Historical Stones

 Prince Ard-fhuil's grave Prince Ard-fhuil's grave


The Danes were aggressors from the east, having traveled up the eastern seaboard from their bases in the north-east of England. Like the Vikings, they specialized in guerrilla-style attacks, intended to paralyse a community. It is known that they came to this district.

The Battle of Tulloch 903 AD

'The second recorded battle in the district in fact involved the Danes, who were invading swiftly from the east in about 903AD. They encountered the defending local Picts at Enochdhu in Strathardle, midway between Moulin and Kirkmichael. The battle is said to have taken place at Tulloch (from tulach, meaning ‘a knoll’), where there is now a house of that name to the south of the road on a knoll a little to the east of Glenfernate bridge. The Danes were on this occasion repulsed by the Picts.
A grave connected with this battle is in an impressive mound almost six metres long, beside the entrance gate to Dirnanean, with a standing stone (nearly two metres high) at the head and s smaller rounded stone at the foot. One explanation has it that this is the grave of the fallen Danish leader, whose name was unknown, as a result of which the Picts dubbed him “Ard-fhuil” (‘of noble blood’). It does, however, seem unlikely that the defeated leader would receive such an auspicious grave and such reverence as to name the strath (Strathardle) after him, in preference to its previous name (strath na muc riabach, meaning ‘strath of the brindled sow’).
Perhaps more probable is the suggestion that a Prince Ard-fhuil (or ‘Atholl’?), son of King Cruithne, fought in this battle as leader of the Picts and, in pursuing the Danes, was killed where his notable grave now is. It is more likely that the local Picts would name the strath after their own fallen leader, not least because the strath presumably had a previous name which was displayed in deference to this historic event'.
(Taken from 'Pitlochry - Heritage of a Highland District' by Colin Liddell).

The Rocking Stone

This stone is a few hundred yards to the west of the main A93 road at the Craigton corner, and is  close to an old settlement of hut circles.  Follow the track up the hill until you are able to see the forestry road through the trees to the south of the track and you will also see the Rocking Stone. 
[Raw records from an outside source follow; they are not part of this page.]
Every row gives one point. A path goes straight from each point to the next, and from the last back to the first. The post is the endless flat space through its rows: a point in 2 columns, a line in 3, a plane in 4, and so on, so that a path can go around it. Count how often the path circles the post. Going back the other way cancels.
In the rows, zero is written as 128.

Post:
[[130 110  73]
 [154 157 140]]
Path, 22 rows:
[[198 175 115]
 [180  79  46]
 [149  52  82]
 [113 118 153]
 [ 89 145  92]
 [125 171  49]
 [186 164  71]
 [198 116 130]
 [166 111 162]
 [109  65  70]
 [186 132 169]
 [159  86  34]
 [160 161  72]
 [136 201 140]
 [102 135 142]
 [135 102 113]
 [169 113 138]
 [164 134  99]
 [147 176  85]
 [ 99 172 104]
 [123 148 122]
 [135 191  98]]
Times around: 0

Post (7 x 8):
[[132 107 122 158 136  66 143 144]
 [149 192 166 147 179  71  47  86]
 [112 137 113 112 125 145 173 152]
 [ 86 115 166  79 161 158 218 161]
 [161 114  84  83 140 100 176 185]
 [100 154 161  70 137  99  83  77]
 [141  65  98 165 174 114 165 126]]
Path, 27 rows:
[[161 173 170  47 115 100 118 148]
 [139  95 134 143 139 111 103 133]
 [115 132 113 107 179 144  68 145]
 [131 109 104  76 107 168 159 196]
 [146  91  51 108 107 107  97 118]
 [100 119 139 148 139  46 100 128]
 [127 163 127 130 191 128 159 146]
 [ 78  92 161 122 128  68  91  18]
 [127 165 111 125 206 103 158 116]
 [ 59 200 137  42 128 109 142 203]
 [153 106 165 145 243  61 103 184]
 [156  49 110 151 116 116  86  81]
 [156 111 151 108 116  97 159 137]
 [187 159 121 228 160 134 166  85]
 [201   7 105 136 162 111 145 103]
 [ 88  61 149 141 162 120 136 111]
 [ 97 132 121 118 176 119 156 204]
 [104 120 130  79 188  94 142 110]
 [120 158 121  93 187 100 143 151]
 [127 140 155 104 177  67 134 233]
 [138 160 152  99 167 154 129 172]
 [157 163 159 155 119  78  70  65]
 [152  75  98 149 162 118 153  67]
 [153 158 116  95 198 103 163 146]
 [105 135 136 141 193  76 111 124]
 [151 140 110 101 203 109 165 117]
 [167  94  88  75 146 160 191  62]]
Times around: 0

Post:
[[159 112 103 176 100 116  79 138 105 100 107 171 141 112]
 [ 84 146 123 126 115 149  62 155  84  90  78 169 150 143]
 [178 198 140 148 107  91 154 171 173 240 119 131  83  99]
 [145  78 134 139 194 206 178 165 171 205 114 146  52 126]
 [185 152 129 122  79 143 157 117 147 222 135 149  92 151]
 [189 156 179 118  80 121  91 147 132 155 182 104 156 101]
 [173 142 119 135  84 117 108 150 105 191 141  65 135 134]
 [109 102 161 151 120  82  93 142  85  95  92 158 140 165]
 [176 106 146  96 100 116  95 120 153 114 106  91 116 118]
 [151 131 155 148 100 133 131 116  81  87  78 110 150 120]
 [145 110 149 113 120  87  98 101 101 140 105 119 201 111]
 [125 106 136 129 183 174  93 121  76 142 106 160  40 110]
 [133 106 101  97 155 156 157 173 109 151 133 171  57 110]]
Path, 26 rows:
[[165 114  59 158  59 122 126 149 122 129 144  66  72 106]
 [165 114 100 123  79  84  98 148 170 131 142 143 177 146]
 [206 120 124 140 132 112 131 143  93 149 154 129 148 148]
 [149 134 141 115  81 139  52  91   7 201 115 131 176 202]
 [119 122 195 133 130 130  67 204 108 170 112 131  94 106]
 [ 88 101 175 139  92  79  82 134 105 152 108 147 145 159]
 [115 156 100 111  96 111 112 107  91 107 115 104 198  84]
 [172  79 176 140 151 109 100  87 111  66 141 160 135 142]
 [ 90  77 113  80 157 147 170 170 143 139  60 166 105 211]
 [155 105 148 131 112 119 152 148  47 173  71 105  71 171]
 [122 121 164 152  98 122 113 172  99 143 117 129 155  68]
 [139 124 155 146 123 162 142 167 166 147 158  90 107  87]
 [106 101 158 152 151 131 183 125 130 164 120 121 149  85]
 [121 107 144 143  80 161  76 139  81 146 122 134 120 106]
 [173 139 157 146  82 112  76 173  72 197 134 146  90 160]
 [161 170 143 162 147 135  12 135 126 160  97 138 131  67]
 [175 145 120 164 181  94  81 190 149 105 172 176 113  65]
 [113 136 128 156 104 161  37 169 107  82 168 212 131 140]
 [194 109 120 128  64 161  81 103 125 123 152 126 114  36]
 [158 102 120 130 125 128  94 147 145 181 121 147 138 100]
 [146 139 128  71 163 119 132 192 111 190  95 165 115  90]
 [203 130  90 157 139  99 109 164 125 163 135 135 169 115]
 [175 120  72 156 119 156 105 128 153  98  84  87 119 145]
 [162 143 128  91 112 106 146 140  84 131 107 118 102 128]
 [174 112 145 127  93 136 120 156 138 175 100 168 138 123]
 [101 127 155 139  99  90 114 184 144 187 104 162 126 160]]
Times around: 1

Post:
[[122 129 150  89 150  98  87 125  59  68  81  82 128  43 138  98  93 100]
 [142 169 155 108 129  47 110 167 105  74 120 105 121 147 128 155  81  98]
 [133 178  99 174 140 181  46 175 130 123 171 172 188 136 143 155 174 198]
 [135 123 121 132 154  93  88  84 108  96  59 188  95 191 122 133 160  71]
 [ 97 148 170 119 108 156 112 178  50 107  98 104  82  45 135 182 125 104]
 [160 118  85 134 149 101 173 117 109 161  69 178 121 165 125 122 205 133]
 [123  86 126 160 139  97 174  45 136 174 130 169 108 172 136 136 110 121]
 [123 105  48 125  92 109  96  83 132 127 139 160 151 213 169 166 170 134]
 [156 138  54 208  91 146  88 173 122 135 174 157 140 131 122 121 181 111]
 [173 117 104 145  86 101 131 136 181  16 141 152 113 184 124  93  76 186]
 [119 168 187 123  95  72 124 126  90 124  51 138 118  66 182 131 125  74]
 [128 152 116 111  82 172  94 141 112 139 119 151 223  69  65 145 132 103]
 [182 123 126 186  66 152  59 151  98 141 156 135 178 128  94 155 163 198]
 [141 101 132  87 147 138 139  47 153 184  65  84 121 191 152 109 166  81]
 [180  86 121 138 109 119 149 141 127  59  94 145 165 174 171 123  26 118]
 [118 155 150  79 116  86  51 215  59 154  90 144  81  33 123 122 116  99]
 [148 127 158  92 139 102  76 145 117  81  79 108 112  15 151 197 109  84]]
Path (20 x 18):
[[158  52 158 109 185 125  69 112  99  78  70 125  97 105 161  93 122 100]
 [ 94 113 135 195  79 127  85 107 139 163 166 131 132 138 155 187 144 178]
 [128 171  92 100 184 128  83 111 135  92 101  99 166 150  86 144 105  69]
 [ 89 116  36  86 130 170  97 110 113 148  98 137 172 116 116 109  83 102]
 [ 90 111  89 106  16  96 137 172  55 132  82 168 140 135 124  65  77  90]
 [ 97 132  38 111 119  76  87 125 151  58 120 147  73  86 166 163  68 129]
 [167 142  95 100  96 169  54  98 161 130  77 190 181 137  73 177 201 129]
 [120 135 120 124  31 139  78 171  72 160 168 130  90  50 111 171 164 173]
 [158 132  48 122 112  74  62 155 117  99 131 104 101 196 162 141 221  56]
 [184  20 121 174  83 146 189 125  92 175  79 131 171  72  98  99  97 141]
 [117  86  75 139 116  28 153 112 132  61  84 139  72 161 136 107  53 153]
 [193  88  79 136 104 102 110  77 146 131  76 165 118 170 203 204 171 163]
 [180 179 165  40  49  69  27  97 110 141  30 135 165 110 157 214 119  83]
 [103 136  73 139 101  91  77 116  99 104  83 175 100 136 194 173 163  80]
 [127 124 154 132 117  98  52  96 105  85  96 119 176 156 106 146  89 101]
 [111 173 130 115  78  97  96 161 106 218 109 111 119 117 125 134 132  69]
 [184 139 161 182  87 113 126  43 140 184 119 147 176 141  71 165 136 130]
 [175 165 115 149 165 115  72 157 122  82  78 147 161 145  91 229  91  78]
 [181 184 131 129 124 131  47 131 100 117  95 164 111  87  83  98 211 140]
 [185 134 113  73 161 134  74 143 113  60  76  87 142 161 144  52 145  99]]
Times around: 2

Post (17 x 18):
[[128 168  77 106 160 107 167  66 175 170  87  93 155 114 117 123  80 155]
 [136 152 109 136 117  80 106 134 132 176  73 118 105 150  87 201  68 136]
 [159 153  56 123 136  95 145  77 110 131 111  64 122 181 133 126  84 135]
 [146 108 123  87 187  99 129  65 108 156  90  66 113 128  73 192  96 127]
 [137  54 105 155  72 144 117 126 165 105 156 168 143 103 149 104 164  87]
 [121 116 140  95 126 121 111  84 145 110  75  94 159 178  97 104  66 135]
 [ 99 131 209 122  82 124 118 225 166 189 168  59  85 145 100 130 160  98]
 [114 146 107  57 139  62 131 102 137 141  59 106 104 127 108 139  94  88]
 [168 114 160 193 148 123  95  96 161 100 161 166 149 114 225  70 158  57]
 [167 138 128 113 148  59 180 135 113 144  81 107 159 135 104 119 115 151]
 [ 46 165 166 167  86 118 108 175 100 183 101  99 115 134  70 147 149  93]
 [144  84 165 170 122 142 153 107 149  80 168 136 154  75 193  80  72  35]
 [ 85 107 101  99 199  78 161  74 138 142 124 135 115 169 132 145  86 143]
 [147 157 164 148 123 145 148 127 134  73 199 184 145 126 157 126 155  48]
 [164 110  86 153 156  60 154  76 165 165 109 113 112 157  70 117  91  93]
 [115 134 136 143 138 160 106 244 132 194 115 100 119 158  82 155 146  59]
 [114 140  90 120 206  65 131  99 157  89  96  79 111 127  77 145  96 153]]
Path, 26 rows:
[[194 136 120  72  85  96 168 157  67 109 117 131 141  74 110 182  92  54]
 [138 168  82 125  47 110 174 182 191 193 152 198 174 107 200 164  84  57]
 [172  64  76 145 119  64 119 122 105 158  70 120 113 177  99 149 141  62]
 [ 88 176 232  87 179  60 196  96 155  49 124 147  97  69 214  91 119  62]
 [ 87 128 152  89  58 133  90  74 152  99 149 169  78 155 172 103  62 115]
 [168  95 132  85 196 138 143 189 107 160 127  91 104 140  77 130 160  57]
 [182 236 191 128 132  85 136 142 140 105  94  80 127 114 150 103 145 114]
 [105 124  75 218 130 124  98  35 125 101  63  78 132  96 130  97  85  96]
 [172  94 113 149 136  26 189 158 168 176  56 126  92 105 107  41 135 122]
 [ 49  63 130  70 196  73 118  54 157 165 137 112  93 123 108  96 139 148]
 [124 179 124  91 114  47 154 117 134  71 177 101 129  89 140 118  98  92]
 [118 135  97  84 249  80 161  63 157 102 177 153 164 187 116 194 122 136]
 [176 107 105 131  89 117 155 140 141 137 107  94 134 177 136 125  38  75]
 [154  98 105 131 173 142 155 114 193 142 145 131 150 176 199  72 121 155]
 [122 198 158 152 156 153  80 150  98 125 105  90 150 182 110  95 114 156]
 [143 116 134  70 149  78  90 148 129 129 143 132 110 183 126  83 183  95]
 [142 146 174 132  93  94 104  94 185 146 177 139 127 107 190 148 151 118]
 [119 140  78 131 156  86  87  51  79  31  65 146 116 124 140 178  82  35]
 [161  92  70  97 154 125 133  91 205 166 102  68  72 174  65 168 138 144]
 [124 100  99 146 153 113 153 111 153 198  80 104 138 138  93 193 127 116]
 [154 207 140 167 134  82  98 175 224 124 109 122 167 141  49 146 147  83]
 [147  70  90 132 126 122  88 142 146 169  59 139 147 173  98 156 101  61]
 [150 148 123 183 144  25 190 167 190 184 135 123 115 141 155  83 148 147]
 [150 100 162 138 102  53 121 133 115 136  98  53 123  75  55 196 146  85]
 [184 177 185 181 197 100 134 138 144 102 202  89 140 124 140 123 149 104]
 [147  99 137  60 160 139 140 101  76 137 135 125 134 136 228 118  95  61]]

This is a boulder estimated to weigh three tons which can be set in motion.  At one time it was able to rock a foot clear at one side from there it rocked 26 times before coming to rest.

Clach Na Nathraice - The Serpents Stone

A witch used to live at the north end of Loch Beanie. She was known for being friendly and amiable, and a person who could cure minor ailments with her potions and herbal remedies. A local laird's son fell ill and died.  Looking for the cause of his son's death, the laird immediately put the blame on the old witch. He was so consumed by grief that he decided to confront the witch with his accusations.

On doing so he became so enraged that the old lady took flight out of door where she turned herself into a serpent. Still being pursued by the laird she took refuge in a large stone at the rear of her cottage. She disapeared into the heart of the stone. The laird was unable to injure the serpent though he tried by repeated blows to the stone with his sword. These blows can still be seen on the stone today.
The laird was met by the serpent every time he passed that rock and she would taunt him with these words.

'Laird as long as you look at yon crandle
and I at my stane
we may meet and crack
but we'll never be friends'

Clach Sgorach - The Peaked Stone

This distinctive stone is situated to the west of Glenkilry House, close to the track that runs up the glen. It overlooks an old settlement that was one of the victims of the clearances. The Craggies and also older remains of hut circles, the stone will almost certainly have been a meeting place in far of times perhaps some forgotten legends exist of it.

Clach Na Muice Brice - The Spotted Pigs Stone

This stone is to the north of Sheneval in Glen Tatenach. A parish midwife's services were required in one of the sheilings and a neighbour had given her a lift on his pony to the area. When she enlighted on the stone she asked him how could she repay his kindness, and he replied by asking her to warn of any death in the family. To this she told him he would be warned by the sqealing of a pig.  At that very moment a young piglet ran sqealing from below the stone which from that day has been known as 'The Spotted Pig Stone'.

Clach A Mhoid - The stone of Justice The Stone of Justice

This was a local meeting place where local disputes were settled by the chiefs or priests of the time.